Hoje, a maioria dos governos do mundo subscreve à abordagem “Guerra às Drogas”, que criminaliza os usuárioS de drogas. O países estão focando no aumento dos níveis de fundo público para o cumprimento da lei das drogas, mesmo que as pesquisas mostrem que esta abordagem não reduz significativamente a disponibilidade das drogas, piorando a saúde das comunidades e colocando uma carga pesada nos contribuintes. A criminalização dos usuários de drogas tem tido consequências devastadoras e não intencionadas, tais como ajudar o enriquecimento do crime organizado, o aumento da violência em nossas comunidades e fomentando a epidemia de HIV.
A Declaração de Viena é parte de um esforço criado por comunidades acadêmicas e médicas e outros apoiadores para começar um processo para assegurar que as futuras políticas de drogas ilícitas levem em consideração e reflitam a pesquisa apoiada em evidência.
2. Por que a Declaração foi publicada agora?
Duas razões: primeira, para coincidir com a XVIII Conferência Internacional da AIDS (AIDS 2010), o maior encontro de profissionais de HIV e outros interessados envolvidos na resposta global ao HIV convocada pela Sociedade Internacional da AIDS (IAS) e seus parceiros. A Declaração de Viena é a declaração oficial da AIDS 2010.
Segundo, estamos em uma conjuntura importante. Nós sabemos agora – apoiados em uma abundância de evidências científicas – que a Guerra às Drogas fomenta o crime e a violência relacionada a droga e exacerba os problemas já devastadores da saúde pública, tais como a epidemia do HIV. Ao mesmo tempo, a Guerra às Drogas global também falhou no alcance de seus objetivos intencionados: apesar dos gastos muito altos no cumprimento da lei das drogas e no número crescente de indivíduos nas prisões, o suprimento de drogas ilícitas é extensivo e está crescendo, os custos das drogas ilícitas estão caindo e a pureza das drogas ilícitas está em ascensão.
Mesmo assim, quando se encara estes fatos, muitos governos do mundo continuam a implementar o cumprimento de leie de drogas mais rígidas em vez de considerar as evidências científicas e avaliar as alternativas. Os custos humanos e econômicos da situação atual não podem mais ser tolerados. A publicação da Declaração de Viena neste momento realça o fracasso das políticas atuais e reforça a necessidade de pesquisa apoiada em evidência no desenvolvimento de políticas de drogas ilícitas.
3. Qual é a meta da Declaração?
Nós sabemos com certeza científica que a Guerra às Drogas não funcionou, então devemos achar uma maneira melhor de lidar com o uso de drogas ilícitas que minimize os danos sociais e à saúde.

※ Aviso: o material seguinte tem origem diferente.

Every row gives one point. The last column is the point's height on a tilted bowl or saddle (a function of degree 2), plus a little noise. Along how many of its main directions does it bend up, bend down or stay straight?

Points (12 x 3):
[[-5.2  4.3  3.4]
 [ 7.8  6.2  9.4]
 [-0.8  2.3  1.7]
 [ 3.5 -5.3 -5.9]
 [-2.4 -3.5 -0.3]
 [-3.5  0.2  2.8]
 [-3.8 -5.5 -0.6]
 [-1.4  4.6  1.7]
 [-7.6  3.3  6.5]
 [-1.1  1.3  1.5]
 [-0.9 -3.6 -2.0]
 [ 0.0  5.4  2.1]]
Directions: 1 up, 1 down, 0 straight

Points (16 x 4):
[[  4.1   2.1   2.1   2.8]
 [ -3.5   0.6   1.9   1.8]
 [ -2.0   2.3   1.1   1.4]
 [  0.2   6.4   7.5  10.8]
 [ -5.7   1.6   2.2   2.8]
 [ -2.2  -3.5  -1.7   0.1]
 [ -5.7   6.3   1.5   4.7]
 [ -5.1   6.0  -4.0   1.9]
 [  0.7  -3.5  -6.4  -2.4]
 [ -0.2   1.2  -0.5  -0.3]
 [  1.9   2.8  -0.2   0.2]
 [  4.9  -1.5  -9.4  -5.9]
 [  3.5   2.2  -5.7  -4.2]
 [ -3.6  -5.8   2.4   3.2]
 [  0.2  -5.9  -0.1   1.4]
 [-10.4  -4.2  -2.6   6.1]]
Directions: 2 up, 0 down, 1 straight

Points (16 x 4):
[[ 6.8  2.0 -4.0  1.3]
 [-4.9 -3.1  4.3  0.6]
 [ 3.8  4.8 -2.2  2.3]
 [ 1.2 -5.4  4.8 -6.6]
 [ 2.6 -5.1 -1.8 -3.6]
 [ 6.8 -0.6 -1.1 -0.3]
 [ 7.0  6.4  2.4  7.5]
 [-0.7  9.7  5.8  3.8]
 [ 1.1  2.2  0.5  0.1]
 [-1.7  2.1 -5.5 10.1]
 [ 6.1 -0.6  2.3 -0.6]
 [ 5.2  3.3 -1.4  1.6]
 [-2.6  3.1  4.7  0.6]
 [-0.5 -4.8 -2.9  0.6]
 [ 0.7 -3.6 -4.7  1.8]
 [-1.4 -5.0  5.3 -5.2]]
Directions: 1 up, 0 down, 2 straight

Points (22 x 5):
[[ -8.1  -0.7  -4.0   2.8  -3.0]
 [ -3.1   3.7  -4.1  -2.2  -1.9]
 [  1.4   1.3  -3.8   2.8  -3.0]
 [ -1.0  -2.3  -2.7   1.8  -1.6]
 [ -4.2  -1.5   5.3   0.2  -1.4]
 [ -0.2  -4.0   5.1  -5.5  -1.6]
 [  0.1  -8.1   3.7   2.7  -4.7]
 [ -1.2  -1.6   1.4   2.7  -1.2]
 [  1.6   6.0   5.0  -1.7  -0.7]
 [  2.9   1.3  -7.2   3.5  -6.3]
 [  2.9   4.1 -11.2   2.6 -11.0]
 [  7.9  -1.5  -0.1   8.7  -7.6]
 [  5.2  -7.3  -0.4   1.6  -5.6]
 [-10.4  -2.9   5.7  -7.4  -3.6]
 [  2.7  -6.3  -0.4   2.0  -3.9]
 [  1.5  -0.1  -1.5   4.0  -2.6]
 [ -1.7   3.4   4.9   6.2  -3.0]
 [  3.2  -4.9  -0.3  -2.6  -2.1]
 [  3.6   2.3  -0.3   6.6  -3.8]
 [  0.8  -1.4   6.4  -0.1  -1.2]
 [  1.0  -5.3  -2.0  -0.5  -2.1]
 [ -4.6   3.4   0.2  -1.3  -1.0]]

Os apoiadores da Declaração de Viena recomendam uma abordagem de saúde pública apoiada em evidência científica. Esta nova abordagem foca na redução dos danos sociais das drogas, enquanto coloca ênfase adicional na avaliação do impacto para assegurar que quaisquer novas políticas de drogas não criem danos próprios. As políticas apoiadas em evidência são a marca de sociedades saudáveis, mas elas têm estado em grande parte ausentes das políticas de drogas ilícitas.

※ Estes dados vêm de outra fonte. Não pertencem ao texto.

Every row gives one point. Any point is a mix of the corners, with weights that add up to 1. It lies inside the corners' shape when no weight is negative. Say inside or outside, and name the corners with a negative weight.
In the rows, 128 means zero.

Corners:
(1): | 112 |  45 |
(2): | 143 | 174 |
(3): | 123 | 147 |
Points:
| 111 |  56 | -> outside (2)
| 127 | 141 | -> inside
| 132 | 170 | -> outside (1)
| 138 | 143 | -> outside (3)
| 141 | 168 | -> inside
| 137 | 176 | -> outside (1)

Corners:
(1): |  85 | 163 | 153 | 101 | 130 | 134 | 135 | 132 |
(2): | 190 | 193 | 145 | 133 |  47 | 121 | 159 | 173 |
(3): | 109 | 122 | 110 | 144 | 171 | 142 | 118 |  79 |
(4): | 114 | 159 | 165 | 235 | 216 | 243 | 214 | 155 |
(5): | 140 | 151 | 160 | 129 |  25 | 111 |  56 | 105 |
(6): | 172 | 118 | 140 | 115 | 128 | 132 |  92 | 157 |
(7): | 115 | 113 | 166 | 159 | 182 | 143 | 147 | 122 |
(8): | 113 |  80 |  68 |  46 |  82 | 123 |  86 |  74 |
(9): |  84 | 101 | 125 | 132 | 144 | 125 | 122 | 125 |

Além disso, mais trabalhos científicos precisam ser realizados para informar e otimizar o público na área das drogas ilícitas.
Portanto, a Declaração procura juntar apoio para:
aumentar as estratégias de redução de danos, tratamento e prevenção provadas e apoiadas em evidência;
avaliação adicional dos impactos das políticas de drogas e pesquisa na área da política de drogas ilícitas;
conhecimento ampliado relacionado à política de drogas ilícitas, de modo que a política pública possa estar completamente informada através da melhor evidência disponível.
4. Por que a declaração está sendo publicada durante a Conferência Internacional da AIDS (AIDS 2010)?
Fora da África subsaariana, o uso de drogas injetáveis é responsável por aproximadamente um em três novos casos de HIV. Em algumas áreas onde o HIV está se espalhando mais rapidamente, tais como a Europa do Leste e a Ásia Central, o uso de drogas injetáveis é a causa principal de novas infecções.
O tema de Direitos Aqui, Agora da conferência AIDS 2010 sublinha a conexão entre o HIV e os direitos humanos, que incluem o direito das populações chaves afetadas a intervenções baseadas em evidência para reduzir o risco de infecção por HIV. A abordagem atual da política da droga, que criminaliza as pessoas que injetam drogas, resultou em uma proibição ampla de duas intervenções de saúde pública que mostraram reduzir o risco de infecção: o fornecimento de agulhas esterilizadas e a terapia de substituição do opiáceos (OST). O maior acesso à estas e outras intervenções provadas resultaria em uma resposta mais efetiva e mais forte ao HIV globalmente e ajudaria também a reduzir a resultante estigmatização e a marginalização desta população afetada.
5. Por que a Declaração de Viena faz a diferença?
É hora de considerar novas maneiras de lidar com o assunto complexo do uso de drogas ilícitas na sociedade. Existe um reconhecimento crescente no mundo de que a abordagem da guerra às drogas falhou e resultou em consequências sociais paralizantes e privações econômicas para famílias, vizinhanças, comunidades e países.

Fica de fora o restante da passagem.